Opinion: normal minimum pension age plans still a mess

Opinion: normal minimum pension age plans still a mess

Planned changes to the pension age will make life harder for scammers but are still unnecessarily complex and unfair.

John Fitzsimons

Investing and pensions

John Fitzsimons
Updated on 10 November 2021

Back in September, we highlighted the growing concern over the Government’s plans around the ‘normal minimum pension age’ or NMPA as it’s catchily referred to by industry folk.

The NMPA is the age at which you can start to access some of the money in your pension pot without having to pay a whopping great rate of tax, and it is currently set at 55, albeit with some exceptions.

The Government wants to increase the NMPA to 57 from 2028, at around the same time that the State Pension age will increase.

However, the situation is somewhat muddled as it is keeping 55 as a ‘protected pension age’ for some schemes ‒ basically, those that have it written into the scheme rules that savers can access their pots from this age.

It means that the age at which you can start getting your hands on your pension savings will depend entirely on what scheme you are saving into.

This has attracted a lot of concern for a couple of different reasons. Firstly, and most obviously, it’s not fair.

Why on earth should the age at which you can touch your pension come down to what is essentially a toss of the coin? 

More pertinently though, there have been warnings that such a setup would be ripe for scammers to exploit. Under the original plans, there would be a transfer ‘window’, allowing savers to move their money into these excepted schemes until April the following year.

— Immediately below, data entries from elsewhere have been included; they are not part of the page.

Each row comes from the steps of one walk. Every step used is in the known rows, and no mark comes twice. Write the walk behind each row, first mark first.
Known rows
nasor > suti > gibi > miram > pali: [-1.44 -2.73 -0.25  0.20  0.96  0.73 -2.60 -0.78 -3.00  0.87  2.06 -0.31
  0.31  0.32 -0.04  1.50  0.13 -1.56  0.57 -0.01 -0.17 -3.32 -1.63  0.33
 -1.55 -0.43  0.71  0.06 -1.97 -0.43  0.56  0.35 -0.28  1.70 -1.70  0.95]
miram > pali: [-2.01  2.23 -2.93  1.91 -0.89 -1.12 -1.45 -0.04 -2.43 -0.80 -0.72  2.41
  0.21 -0.11  0.48 -0.76  0.82 -0.85  0.35 -2.09 -1.20  2.16  0.41 -2.61
 -3.60  1.42  1.28  0.36  1.72 -0.89  2.16  2.72  1.46 -0.06  0.02  2.82]
nasor > suti: [-3.12 -1.00  0.06  1.72  2.15 -0.03 -1.53 -0.24 -2.59 -1.32 -0.61 -1.37
  0.06  0.41 -2.28  2.44 -0.14  0.44  0.92 -0.98  0.90 -2.49 -0.49 -0.70
  0.19 -0.66  1.05 -0.45 -1.32 -2.19  0.49 -0.95 -0.53  0.81 -1.73  1.41]
miram > suti > nasor: [-2.00 -0.51 -0.97  1.23  1.30 -0.77 -2.50  0.29 -5.30 -0.85 -0.64 -0.23
  0.47  2.46 -1.65  1.87  2.52  0.05 -1.09 -1.76 -0.01 -0.93 -0.03 -2.47
  0.33 -2.63 -2.28 -1.72  0.72  0.56 -1.69  0.55  2.92  0.50  2.25  1.06]
pali > miram: [-1.89  3.49 -0.41  2.96  0.01  0.25  2.79  1.27 -1.92  0.30 -1.87 -0.15
 -2.32 -0.40  2.70 -0.37 -2.53  1.48  0.65  1.08  1.33  1.23  0.77 -1.31
  1.19  0.27 -0.54 -0.34  1.31 -1.10  0.72 -1.04  1.72 -3.49 -0.45 -1.48]
gibi > pali: [-0.77  1.35 -1.88 -1.62 -1.58  0.04  1.52  0.71 -0.09 -0.77  0.55  4.58
 -3.37 -2.27  2.11  0.38 -1.10  0.34  0.41 -2.91  0.56  0.07  1.61 -0.24
 -1.81 -0.33  0.26  2.33  2.04  1.44  1.54  3.55  0.46  0.40 -1.44  0.19]
mazan > nasor: [-2.93  1.41  1.88  1.22  2.02 -0.05 -1.76  1.26 -2.13  0.03 -2.31  0.28
  1.08  1.28 -1.41  0.14 -1.02  1.24  0.20 -1.23  0.01 -0.18  0.69 -2.97
 -1.09  0.71 -0.86  0.74  0.09 -0.15  2.37 -1.64  0.60 -1.28  2.00 -2.32]
pali > miram > suti > nasor: [-0.88  2.03  0.17  2.66  1.10 -0.10  0.32  0.19 -3.91  0.75 -1.42 -0.69
 -1.46  2.56  1.38  0.43 -0.85  0.71 -0.98  1.45  1.61 -0.27  0.35 -1.49
  1.19 -1.50 -2.32 -1.92  1.00 -0.81 -1.34 -0.74  3.28 -2.95  1.30 -0.56]
miram > pali > suti: [-1.78  2.56 -0.98  2.29 -0.76 -1.41 -1.56  0.18 -2.64  0.00 -2.47  2.29
 -1.46  0.07 -1.55 -0.19  0.90 -2.22  0.62 -1.63  0.35  1.32 -1.20 -2.08
 -1.82  1.20  1.09 -0.10  1.05 -1.42  0.69  1.26  0.60  0.88 -1.84  4.28]
gibi > pali > miram > suti > nasor > mazan: [ 1.20  1.44  0.35 -0.50 -0.42  1.48  0.57 -0.55 -0.74  0.57  0.39  3.30
 -3.45  0.78  2.11  0.86 -2.14 -0.63 -1.54 -1.47  1.91 -0.61  1.64  0.77
 -1.01 -0.79 -1.21 -0.18  2.67  0.57 -0.02  2.83  2.36 -1.22 -0.64 -0.33]
suti > pali > miram: [ 0.66  2.66 -0.94  0.73 -0.34 -2.11  0.75 -0.51 -3.90  1.54  0.37  2.50
 -0.97 -0.83  4.23 -1.68 -0.33 -0.83  0.51 -0.06  0.39  1.53 -0.36 -2.05
  0.81  2.19 -1.01  0.99  1.93  0.20  0.14  1.16  2.93 -2.23 -0.37 -1.95]
mazan > nasor > suti: [-2.65 -0.49  3.19  1.25  3.70  0.27 -3.41 -0.06 -2.09  0.16 -1.78 -1.15
  1.56  2.84 -3.17  1.40 -1.15  0.70 -0.09 -0.31  0.84 -2.70  0.01 -1.83
 -0.95  0.35 -0.21 -0.11 -1.57 -1.80  1.86 -2.40 -0.19 -0.45  0.90 -1.09]
gibi > miram > suti: [-2.35 -1.20 -1.34  0.11  1.58  2.86 -0.88  2.54 -2.02 -0.93  0.54 -0.39
 -1.37  1.58  1.22  2.56 -1.33  1.10 -0.79 -0.80  0.46  0.13 -1.25 -1.20
 -1.12 -3.59 -2.24  0.63  1.07 -1.38 -1.05  1.51  0.64 -0.22 -0.93  1.12]
miram > suti > nasor > mazan: [-1.71 -0.75  0.10  1.62  1.79  0.68 -3.15  0.12 -4.81 -0.95 -0.79 -0.75
  1.14  2.49 -2.69  2.99  2.00 -0.88 -1.70 -3.32  0.19 -0.53  0.08 -1.57
  0.22 -1.93 -1.86 -2.58  1.56  0.31 -1.29  0.28  2.62  0.52  1.81  0.66]
mazan > nasor > miram > pali > suti > gibi > raned: [-0.72  0.74  3.16  0.08  2.59  1.25 -2.87 -0.87 -3.63  2.54 -1.24  0.69
  1.15  3.09 -2.77  1.03 -0.76  0.05 -1.02 -1.66  0.78 -0.15 -0.23 -0.96
 -2.25  0.13  0.50 -1.65 -0.07  0.55  2.04 -1.12  0.46 -1.28  1.16 -1.00]
pali > gibi > raned: [-1.62  3.26 -0.45  1.49 -2.14 -1.58  0.79  1.17 -2.27  1.20 -2.73  1.11
 -4.07 -1.53  2.01 -0.51 -0.91 -0.08  0.39 -1.47  0.50  2.51  0.33  1.45
  1.53  1.26  3.48  1.91  3.37  1.46  0.99 -0.23 -0.76  0.98 -3.59 -0.71]
miram > pali > gibi > raned: [-0.73  3.36 -1.92  1.82 -2.21 -1.81 -1.50 -0.51 -2.28  1.05 -1.74  2.76
 -2.12  0.03  1.68 -1.64  0.15 -1.75 -0.29 -1.47 -0.66  3.14  0.30 -0.18
 -2.64  2.31  3.71  1.27  3.25 -0.05  2.07  2.53  0.69  0.87 -2.27  2.47]
pali > miram > suti: [-2.12  2.25  0.45  3.27  1.08 -0.11  0.83  1.69 -2.53 -0.47 -1.85 -0.90
 -2.39  2.01  1.31  1.06 -1.15  1.16 -0.61  1.37  1.32  0.54  0.07 -1.93
  0.88 -1.26 -1.58 -1.69  1.82 -2.66 -0.06 -0.45  2.38 -3.29  0.61  0.11]
miram > pali > gibi: [-1.66  2.51 -1.16  2.45 -2.32 -2.32 -2.12 -0.48 -2.04  0.63 -2.08  2.20
 -1.26 -0.22  2.23 -2.52  0.32 -2.86 -0.34 -1.14 -1.18  2.40 -0.02 -1.03
 -3.34  3.05  3.73  0.97  1.48 -0.76  2.28  2.10  0.86  0.59 -1.22  2.58]
miram > pali > suti > nasor > raned: [-0.23  2.66 -0.88  1.44 -0.76 -1.40 -1.97 -1.29 -3.71  1.32 -1.74  2.30
 -0.42  0.93 -2.73 -0.36  1.11 -2.65 -0.03 -1.13  1.03  0.04 -1.25 -0.80
 -1.15  0.89  0.25 -0.85  0.69  0.46 -0.58  0.86  1.06  1.12 -1.78  3.78]

Which walk is each row?
[-1.60  1.77  0.44  0.73 -1.12 -1.22  0.99  2.04 -4.06  1.34 -1.72  1.61
 -3.80 -2.31 -2.09  1.81  1.44 -1.02  2.04 -1.96  1.41 -0.37 -2.08  0.09
  3.54 -0.58 -0.42  0.21  1.06  2.20 -0.48 -1.49 -0.74  2.00 -3.35  0.37] : pali > suti > gibi > raned
[-1.69  1.35  0.66  2.79  0.23 -0.70  0.63  1.54 -3.20  0.41 -0.76 -0.38
 -2.32  1.29  2.01  0.63 -0.15  0.20 -0.30  1.48  0.45 -0.17 -0.45 -1.58
  0.85 -0.81 -1.68 -1.73  1.04 -1.21  0.30 -0.38  2.68 -2.76  1.13 -0.85] : pali > miram > suti > gibi
[-2.90 -1.22  0.97  1.09  2.86  1.75 -1.01  0.14 -4.40 -1.00 -0.51 -1.55
  0.67  2.40 -1.93  3.74  0.43  1.23 -1.51 -2.95  0.53  0.36 -0.33 -1.36
 -1.18 -3.19  0.65 -3.82  0.23 -1.65  0.42  0.18  1.01 -1.85  1.11  1.03] : nasor > miram > suti
[-0.61  0.82 -0.57  0.98  0.37  1.66 -1.11 -1.47 -4.72  0.80 -0.53  0.22
  2.13 -0.48 -1.01  0.85 -0.15 -1.12 -0.43 -4.16  0.54  0.20  1.30 -0.07
  0.80  0.29 -0.65 -1.06  0.91  3.48 -0.79 -0.87  2.08  0.47  0.71 -2.27] : suti > nasor > mazan
[-0.55  2.35 -1.25  1.56 -0.68 -1.22 -2.10 -1.25 -4.00  1.12 -1.98  2.39
 -0.54  0.60 -1.49 -0.76  1.09 -2.63  0.19 -1.44  0.70  0.51 -0.91 -1.69
 -1.46  0.85  0.38 -0.33  0.31  0.39 -0.54  0.99  1.52  1.30 -1.12  3.65] : miram > pali > suti > nasor
[-1.48  0.82  0.60  1.23  1.36  1.52 -0.83 -1.48 -3.93  0.83 -1.31  0.22
  0.26  1.29 -1.78  1.65 -0.43 -0.76 -0.70 -2.74  1.15  1.12 -0.73 -0.65
 -2.38 -0.78  2.33 -2.92 -0.18 -1.13  0.74  0.41  0.31 -1.17 -0.88  2.62] : nasor > miram > pali > suti
[-1.22  0.64 -2.90 -0.03  0.01  2.71 -0.61  0.87 -1.45  0.23  0.97  1.54
 -0.58  0.34  2.74  0.01 -2.24 -0.10 -0.13 -0.77 -0.02  1.53 -0.68 -1.04
 -3.42 -0.99 -0.37  1.86  1.17 -0.52  0.30  2.71  0.55 -0.31 -1.67  1.71] : gibi > miram > pali
[-0.70 -0.38 -1.44 -1.68 -3.00 -1.31  0.75  0.84 -2.32  0.89  2.27  4.42
 -2.47 -3.61  3.12 -0.49  1.35 -1.36  1.16 -2.42 -1.34 -1.03  0.53 -0.12
 -1.13  0.77  0.09  1.72  0.38  4.01  2.20  2.58  0.88  1.28 -0.05 -2.06] : suti > gibi > pali
[-0.51  1.77  0.01 -1.22 -1.46 -0.18  1.36  0.87 -0.26 -0.13 -1.21  4.38
 -5.07 -2.02  0.05  1.02 -0.98 -0.95  0.65 -2.61  2.14 -0.77  0.10  0.27
  0.10 -0.52 -0.04  1.85  1.38  0.81  0.10  2.11 -0.50  1.45 -3.33  1.66] : gibi > pali > suti
[-0.89  1.10  1.44  0.80  0.90  0.51  0.01 -1.08 -5.45  1.78 -2.72 -0.10
 -1.12  0.15 -2.94  1.56  0.08 -1.19  0.35 -1.94  2.86 -1.26 -1.40 -0.21
  2.64 -1.58 -0.45 -1.67 -1.51  1.82 -2.72 -2.70  0.43  0.79 -1.63  0.79] : pali > suti > nasor > miram
[-1.63 -0.44 -0.79  0.79  1.19 -2.36 -2.79  1.05 -4.50 -1.21  0.26  1.13
 -0.25  1.64 -0.21  1.65  3.11 -0.78 -0.77 -2.17 -0.74  0.43 -1.23 -3.30
 -0.42 -0.82 -1.82 -0.73  2.13 -1.45 -0.31  2.23  2.77  0.20  1.13  1.32] : miram > suti > pali
[-1.20 -0.65  3.13  0.30  3.54 -0.76 -4.14 -0.99 -2.93  0.99 -0.84 -0.02
  1.96  2.81 -2.13  0.45 -0.54 -0.32 -0.29 -0.43  0.57 -2.53 -0.50 -2.08
 -1.07  1.36 -0.54  0.40 -1.22 -1.27  1.46 -1.49  0.67 -0.32  0.93 -1.55] : mazan > nasor > suti > pali
[-1.21  1.85  0.50  1.27 -0.03 -0.82  0.04 -0.09 -4.79  1.24 -3.18  0.70
 -1.81 -0.63 -2.55  0.74  0.53 -1.41  1.14 -1.50  2.46 -1.30 -1.32 -0.85
  3.22 -0.82 -1.15 -0.32 -0.98  1.91 -2.70 -2.45  0.55  1.62 -1.90  1.04] : pali > suti > nasor
[-2.00  0.99  0.42  1.14 -1.86  0.20  0.18  1.33 -1.29  1.38 -1.99  0.12
 -3.27 -1.24  4.47 -1.36 -2.60 -1.49 -0.23 -0.13  0.32  1.20 -0.77  1.02
 -0.18  0.90  2.58  2.59  0.54  0.24  0.36 -0.25 -0.94  0.66 -3.22 -0.83] : pali > gibi > miram
[-0.74 -0.02  4.04 -0.03  3.49  0.62 -3.55 -0.74 -3.95  1.93 -1.40 -0.21
  0.97  4.22 -1.76  1.39 -0.65  0.39 -2.22 -1.62  0.81  0.10 -0.09 -1.00
 -1.45 -0.38  0.30 -1.65  0.90 -0.50  1.32 -0.95  0.94 -1.63  1.68 -1.88] : mazan > nasor > miram > suti > pali > gibi > raned
[ 0.03  1.59 -0.09  0.37 -1.82 -3.88 -1.18 -0.63 -3.85  1.73 -0.57  2.68
 -1.33 -1.93  4.26 -2.69  1.05 -2.98  0.23 -1.56 -0.78  1.78 -0.93 -1.13
  0.29  3.57  1.87  2.33  1.63  1.21  0.72  1.38  1.54  0.73 -1.53 -1.34] : suti > pali > gibi
[ 0.18  0.40 -1.47 -0.29  0.95  1.17 -1.33 -3.60 -6.24  2.16  0.38  0.81
  2.64  1.53 -0.06 -0.24  0.37 -0.58 -1.30 -2.37  0.51 -0.01  1.08 -0.64
 -1.72 -1.00  0.47 -2.04 -0.97  3.21 -0.99  0.29  2.70 -0.55  1.75 -0.23] : suti > nasor > miram > pali
[-1.36  1.67 -0.79  1.83 -1.69 -1.92 -1.71  0.11 -3.38  0.89 -1.29  2.71
 -1.30 -0.66 -0.80 -0.59  1.91 -3.15  0.87 -1.44 -0.40  0.66 -1.58 -1.71
 -1.75  1.63  1.03 -0.14  0.38  0.02  1.02  1.27  0.81  1.41 -1.36  3.34] : miram > pali > suti > gibi
[-2.56 -2.28  0.27  0.93  0.87 -0.87 -1.85 -0.35 -3.55  0.07  0.96 -0.80
  0.26 -0.61 -1.18  1.85  1.34 -0.88  1.23 -0.72 -0.31 -3.45 -1.03 -0.17
  0.17 -0.04  1.03 -0.50 -2.17 -0.04  1.08 -0.93 -0.19  1.62 -0.96 -0.05] : nasor > suti > gibi
[-1.91 -2.95  0.13  0.08  1.13  0.89 -1.78 -0.32 -3.03  0.66  1.83 -0.89
  0.00 -0.23 -0.12  1.95 -0.07 -0.91  0.83 -0.12  0.17 -3.64 -1.57  0.53
 -0.23 -0.94  0.32  0.18 -2.31 -0.07  0.37 -0.44 -0.56  1.62 -1.79 -0.11] : nasor > suti > gibi > miram
[-1.78 -1.18 -1.59 -0.78 -1.56  0.78  0.56  1.84 -3.34  1.33  2.22  1.37
 -0.88 -2.59  3.40  0.02  0.26 -0.61  1.20 -0.93 -1.31 -0.54 -1.11 -0.53
 -0.44 -0.40 -0.99  1.61 -0.45  3.14  1.01  0.73  0.40  0.70 -0.37 -2.48] : suti > gibi > miram
[-0.87  1.26  2.98  0.55  2.44  1.27 -2.94 -1.23 -2.87  2.19 -1.88  0.43
  1.21  3.39 -1.48  0.21 -1.80  0.35 -1.78 -1.58  0.54  0.84  0.60 -0.72
 -3.08  0.60  1.87 -1.10  0.68 -0.17  2.53 -0.70  0.38 -1.85  1.10 -1.22] : mazan > nasor > miram > pali > gibi > raned
[-0.76 -1.02  1.15  0.79  1.03 -2.35 -2.98 -1.93 -3.48  0.89 -0.10  0.07
 -0.41  0.32  0.60  0.13  0.43 -2.50  0.29 -0.46  0.52 -2.06 -1.47  0.07
  0.35  1.90  2.29  0.66 -0.86 -1.42  0.14 -0.04  0.17  1.57 -2.65  0.62] : nasor > suti > pali > gibi
[-1.25 -2.41  0.38 -0.58  0.20 -0.55 -1.52 -0.91 -2.31  0.28  1.80  1.20
 -1.14 -0.86 -0.33  1.62  0.73 -1.40  0.85 -1.01  0.06 -3.97 -0.49  0.80
 -0.70 -0.10  1.06  0.29 -1.64  0.54  1.13  0.86 -0.25  2.05 -1.55  0.20] : nasor > suti > gibi > pali
[-1.85 -1.58 -0.34 -0.27 -0.62 -1.45 -1.86  1.66 -3.17 -0.82  1.20  2.19
 -1.98  0.33  0.22  1.98  2.90 -1.04 -0.54 -2.10 -1.19 -1.29 -0.50 -1.57
 -1.09 -1.64 -1.40 -0.67  1.22  0.67  0.85  2.62  1.79  1.15  1.32  0.79] : miram > suti > gibi > pali
[ 0.28  2.63 -0.86 -0.70 -1.43  0.58  2.73  0.32  0.29  0.36  0.15  4.17
 -4.55 -1.30  3.79 -0.40 -3.00  0.46 -0.03 -0.55  1.68  0.09  1.82  0.32
 -1.07  0.00 -0.23  1.58  2.21  0.54  1.07  2.73  1.28 -1.84 -1.55 -0.68] : gibi > pali > miram
[-1.21 -1.29  1.77  0.44  2.04  0.12 -2.02 -1.09 -5.10  0.58 -0.11 -0.61
  0.33  2.23  0.00  2.06  0.96 -0.72 -2.00 -2.65  0.27  0.66 -0.91 -0.77
 -1.11 -1.40  1.52 -3.01  0.44 -1.17  0.15  0.78  1.42 -1.30  0.64  0.41] : nasor > miram > suti > pali > gibi
[-0.96 -1.21 -1.44 -0.76  1.45  1.89 -1.57  1.60 -2.87 -0.11  1.57  0.75
 -0.85  1.58  2.24  1.69 -0.67  0.04 -0.95 -0.91  0.27  0.34 -1.84 -1.48
 -1.09 -2.51 -2.62  1.08  1.46 -0.89 -1.40  2.46  1.47 -0.05 -0.84  0.78] : gibi > miram > suti > pali
[-1.30 -0.10  0.87  0.88 -1.07  0.07 -1.53  0.66 -2.59  1.62 -1.71 -0.26
 -2.69  0.77  3.45 -0.83 -1.52 -2.05 -1.36  0.16  0.47  0.20 -1.08  0.96
 -0.10 -0.45  1.41  1.42  0.27  0.54 -1.05  0.00  0.16  1.15 -2.00 -0.15] : pali > gibi > miram > suti > nasor
[-0.36  2.24 -0.35  1.96 -0.46 -0.23 -2.53 -1.40 -3.67  1.05 -2.07  2.01
 -0.04  0.62 -2.17  0.02  0.76 -3.35 -0.25 -2.63  0.79  0.79 -0.75 -1.11
 -1.51  1.33  0.77 -0.99  0.99  0.18 -0.27  0.77  1.43  1.35 -1.44  3.28] : miram > pali > suti > nasor > mazan
[-0.79  2.23  0.99  0.93 -0.02 -0.99  0.17 -0.12 -4.40  1.50 -2.74  0.44
 -1.60 -0.27 -4.42  1.40  0.57 -1.35  0.72 -1.03  3.03 -1.83 -1.88  0.40
  3.74 -0.96 -1.43 -1.04 -0.52  1.98 -2.70 -2.55 -0.18  1.30 -2.92  1.24] : pali > suti > nasor > raned
[-0.68  0.43 -0.05  0.75  0.26 -2.89 -2.78  0.69 -4.35  0.01 -0.46  1.44
 -1.89  1.75  0.69  0.90  2.58 -1.42 -1.20 -1.82 -0.35  1.22 -1.30 -1.53
  0.37 -0.18 -0.17 -0.18  3.29 -0.79 -0.43  2.18  2.10  0.82 -0.44  1.22] : miram > suti > pali > gibi > raned
[-1.23  0.14  0.81  0.86  0.77  1.04 -1.03 -1.52 -4.49  1.45 -0.52  0.61
  0.28  0.68 -1.33  1.38  0.44 -1.45 -0.54 -2.64  0.47  0.62 -1.11 -0.42
 -2.23 -0.48  2.30 -2.96 -0.63 -0.12  1.04  0.42  0.44 -0.75 -0.56  1.95] : nasor > miram > pali > suti > gibi
[-0.78  2.28 -1.31  1.36 -1.60 -1.48 -1.44  0.14 -3.44  1.16 -0.99  3.15
 -1.91 -0.57 -1.18  0.06  1.79 -2.40  0.89 -1.78 -0.05  1.20 -1.43 -1.07
 -1.29  1.12  0.93 -0.02  1.73  0.57  0.89  1.59  0.64  1.53 -2.11  3.25] : miram > pali > suti > gibi > raned
[ 0.97  1.08 -1.18 -0.44  0.27  0.93 -1.36 -3.78 -6.15  3.17  0.05  1.09
  1.30  1.55  0.38 -0.59 -0.04 -0.70 -1.52 -2.24  0.96  0.61  1.12  0.84
 -1.08 -0.73  1.57 -1.56  0.29  3.87 -1.18  0.32  2.30 -0.04  0.39 -0.48] : suti > nasor > miram > pali > gibi > raned
[ 1.02  1.66 -0.50 -0.89 -0.71  0.44  1.07 -0.49 -1.17  0.71  0.45  3.74
 -3.90  0.71  2.79  0.20 -1.78  0.07 -1.23 -0.34  1.84 -0.92  1.56  0.16
 -0.98 -1.28 -1.45  0.46  2.02  0.83 -0.33  2.94  2.55 -1.33 -0.35 -0.06] : gibi > pali > miram > suti > nasor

There were warnings that scammers would use this situation as a way to push people into making poor decisions with their lifetime savings, potentially losing the lot.

Changing tack

Thankfully, the Government has heeded some of those warnings and adapted its plans.

In a ministerial written statement last week, John Glen, the economic secretary to the Treasury, revealed that the ‘window’ during which people could join or transfer into a pension scheme that offered a protected pension age was being closed with immediate effect.

Glen explained that this decision was not announced at the Budget precisely because the Government didn’t want pension savers to find themselves rushed into making a quick transfer in the days before the window closed, noting that it could leave them with “poorer outcomes” including the risk of being outright scammed.

Credit where it’s due

First off, it’s worth giving the Government some credit here.

The industry was pretty united in highlighting the downsides of its frankly bonkers plans, but those in charge still need to listen and take on board those concerns.

Thankfully, in this case, it has done so.

As Helen Morrisey, senior pensions and retirement analyst at Hargreaves Lansdown put it, doing so has “blocked off one avenue for scammers who would have used the initial April 2023 deadline to exploit savers”.

Given the way that so many savers have been conned out of their pension savings by scammers since the introduction of pension freedoms, one fewer way for them to do so has to be welcomed.

Similarly, it’s really positive that pension savers are less likely to find themselves compelled into making decisions about their pension pot which are significantly based on the minimum access age, rather than other aspects like the costs, charges and performance which will ultimately have a bigger bearing on the eventual size of their pension pot.

Ludicrous and unfair

There’s no escaping the fact, however, that the remaining plans are still a cause for worry. 

As Tom Selby, head of retirement policy at AJ Bell, explained: “We are left with the ludicrous situation that those people who are today in a scheme with a protected pension age and later transfer might end up in a scheme with two different minimum pension access ages.

"As such, the complexity created by this change will remain.”

To describe that as ludicrous is perhaps being a little polite.

It’s a nonsense situation, entirely of the Government’s own making, and is leading to a two-tiered pension system where most people will have no clue what tier they are in until they come to the point where they may want to actually access some of their savings.

The authorities have shown that they are willing to change course when it’s clear they’ve got it wrong already on this issue. It’s not too late for them to do so again and remove this daft complexity.